Конечно, если устроить Национальные парки общедоступно, оборудовать их благами пребывания на высшем уровне жизни, то, как златобокий карась в сеть, в них густо пойдет, кроме своих, и твердовалютный клиент. Вместо Национального парка получится комбинация дендрария с зоопарком при отелях, барах, ресторанах.

Я видел в Пицунде интуристов, приезжающих в построенные для них десятиэтажные коробки, которые уродуют реликтовую рощу. Дело валютное, всем понятное. Но при чем тут патриотизм? Это балансовый рубль.

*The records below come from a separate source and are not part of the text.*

Below is a small trained network, with its code and all its weights. Each question gives an input and a class and asks what happens when units are switched off, that is, made to give their printed mean instead of their output.

import numpy as np


def w(rows, s, z=0):
    codes = np.array(rows[::2]) - 128.0
    scale = np.full(codes.shape[1], s)
    scale[-1] = z or s
    return codes * scale


def norm(h):
    return h / np.sqrt((h * h).mean(-1, keepdims=True) + 1e-5)


def f(y):
    return y / 2 * (1 + np.tanh(0.7978845608 * (y + 0.044715 * y**3)))


def log_softmax(a):
    a = a - a.max(-1, keepdims=True)
    return a - np.log(np.exp(a).sum(-1, keepdims=True))


def net(x, mask):
    res = np.array(x, float).reshape(1, 4) / 4 @ E
    u = 0
    for l in range(3):
        y = f(norm(res) @ A[l][:, :-1].T + A[l][:, -1])
        res = res + np.where(mask[u : u + 3], y, B[l][:, -1]) @ B[l][:, :-1]
        u += 3
    return log_softmax(norm(res)[-1] @ U[:, :-1].T + U[:, -1])


A, B = {}, {}
E = w([
[246,160,77,217,124],'x0',
[163,137,229,238,242],'x1',
[76,67,35,155,152],'x2',
[221,94,175,14,54],'x3',
],0.0011)
A[0] = w([
[58,50,124,160,181,89],'0.n0',
[254,94,100,181,110,3],'0.n1',
[58,70,196,40,145,62],'0.n2',
],0.0045,0.0021)
B[0] = w([
[135,139,47,175,152,191],'0.n0',
[154,27,3,149,161,163],'0.n1',
[101,13,165,169,106,250],'0.n2',
],0.0039,0.0011)
A[1] = w([
[14,164,103,59,92,8],'1.n0',
[181,239,96,49,3,15],'1.n1',
[154,179,186,48,114,253],'1.n2',
],0.0042,0.0019)
B[1] = w([
[114,31,3,221,188,150],'1.n0',
[219,245,45,72,154,172],'1.n1',
[209,119,192,210,221,247],'1.n2',
],0.0037,0.0014)
A[2] = w([
[75,82,25,165,142,16],'2.n0',
[93,56,2,144,173,49],'2.n1',
[49,98,214,92,109,3],'2.n2',
],0.0047,0.0026)
B[2] = w([
[207,47,97,198,123,199],'2.n0',
[236,26,34,225,182,250],'2.n1',
[115,41,46,130,3,125],'2.n2',
],0.0045,0.0019)
U = w([
[18,227,221,218,222,27],'0',
[224,246,31,23,109,97],'1',
[211,26,4,236,218,254],'2',
[237,255,247,79,222,224],'3',
[30,201,63,56,32,2],'4',
[37,21,236,24,18,222],'5',
],0.006,0.0049)

Each question gives the input, the list of numbers given to net, and the class t.
The units are the neurons (one row each of A and B). Each row of codes is followed by its name. A weight is (code - 128) times the scale printed after its matrix; where a second scale follows, it is the last column's (A, B and U).
mask holds one flag per neuron, layer by layer. A switched-off neuron (its flag False) gives its mean, the last column of its row in B, instead of its output. The means were averaged over made-up inputs and are rounded, as every weight is.
A unit's drop is (log p(t) with every unit on - log p(t) with that unit switched off) / (log p(t) with every unit on - log p(t) with every unit switched off).
The circuit of an input: a set's keep is (log p(t) with only the set's units on - log p(t) with every unit switched off) / (log p(t) with every unit on - log p(t) with every unit switched off). Starting from all 9 units, units are removed one at a time, each time the one whose removal leaves the highest keep (on an exact tie, the one counted first), for as long as the keep stays at least 0.8.
circuit, biggest first: the units of the circuit, biggest drop first
most important unit: the unit with the biggest drop
k most important neurons: the k neurons with the biggest drops, biggest first
top k neurons in layer l: the k neurons of layer l with the biggest drops, biggest first
input [4,2,0,-6], class 3: circuit, biggest first : (1.n0; 2.n1)
input [3,6,-3,5], class 3: circuit, biggest first : (2.n1)
input [-8,2,6,4], class 5: circuit, biggest first : (0.n1; 2.n1)
input [2,-7,-4,-6], class 1: circuit, biggest first : (1.n1; 0.n2)
input [-8,6,-3,0], class 5: circuit, biggest first : (2.n2; 2.n1)
input [-5,5,1,-4], class 0: circuit, biggest first : (0.n1; 2.n1)
input [7,6,-4,0], class 3: 2 most important neurons : (2.n1; 1.n0)
input [1,0,-1,-8], class 0: 4 most important neurons : (0.n1; 1.n0; 2.n1; 0.n2)
input [-4,7,7,5], class 5: circuit, biggest first : (1.n0; 2.n1)
input [2,3,-1,2], class 3: 4 most important neurons : (1.n0; 0.n0; 0.n2; 2.n2)
input [-1,-3,-4,3], class 3: circuit, biggest first : (1.n2; 2.n1)
input [3,1,-4,-5], class 0: 2 most important neurons : (1.n1; 2.n1)
input [3,1,0,6], class 3: 2 most important neurons : (1.n0; 0.n0)
input [-2,-1,-4,-3], class 5: most important unit : 0.n2
input [-3,6,1,-4], class 0: 2 most important neurons : (0.n1; 1.n0)
input [4,6,-3,-7], class 0: top 2 neurons in layer 2 : (2.n1; 2.n0)
input [1,2,-1,-2], class 0: 3 most important neurons : (0.n2; 1.n1; 2.n1)
input [-4,0,4,6], class 5: 2 most important neurons : (0.n2; 2.n1)
input [6,-5,-6,-8], class 3: top 2 neurons in layer 0 : (0.n0; 0.n2)
input [1,5,-2,-2], class 3: most important neuron : (0.n2)
input [0,-7,-4,-2], class 1: 2 most important neurons : (1.n1; 0.n1)
input [-5,7,-3,-2], class 0: 2 most important neurons : (0.n0; 0.n1)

Тот же балансовый рубль определил и новопицундскую архитектуру: попроще, подешевле, чтобы напихать как можно больше туристов. Во имя балансового рубля (а может быть, и по неспособности) архитекторы забыли основное положение своего ремесла — уметь вписаться в местность, так же как возводившие эти предприятия инженеры забыли свое основное — оценку грунтов.

Что же касается узконаучного значения Национальных парков, то оно, вероятно, будет от десятилетия к десятилетию нарастать в геометрической прогрессии.

Где можно создавать Национальные парки? Россия обширна, многолика, нераздельна. На севере есть река Вага, приток Северной Двины. Где-то на стыке с Украиной нужно дать воскреснуть степи. В Западной Сибири — кусок березовой лесостепи с озерами Черное и Щучье в Курганской области, верховья Волги. Глаза разбегаются.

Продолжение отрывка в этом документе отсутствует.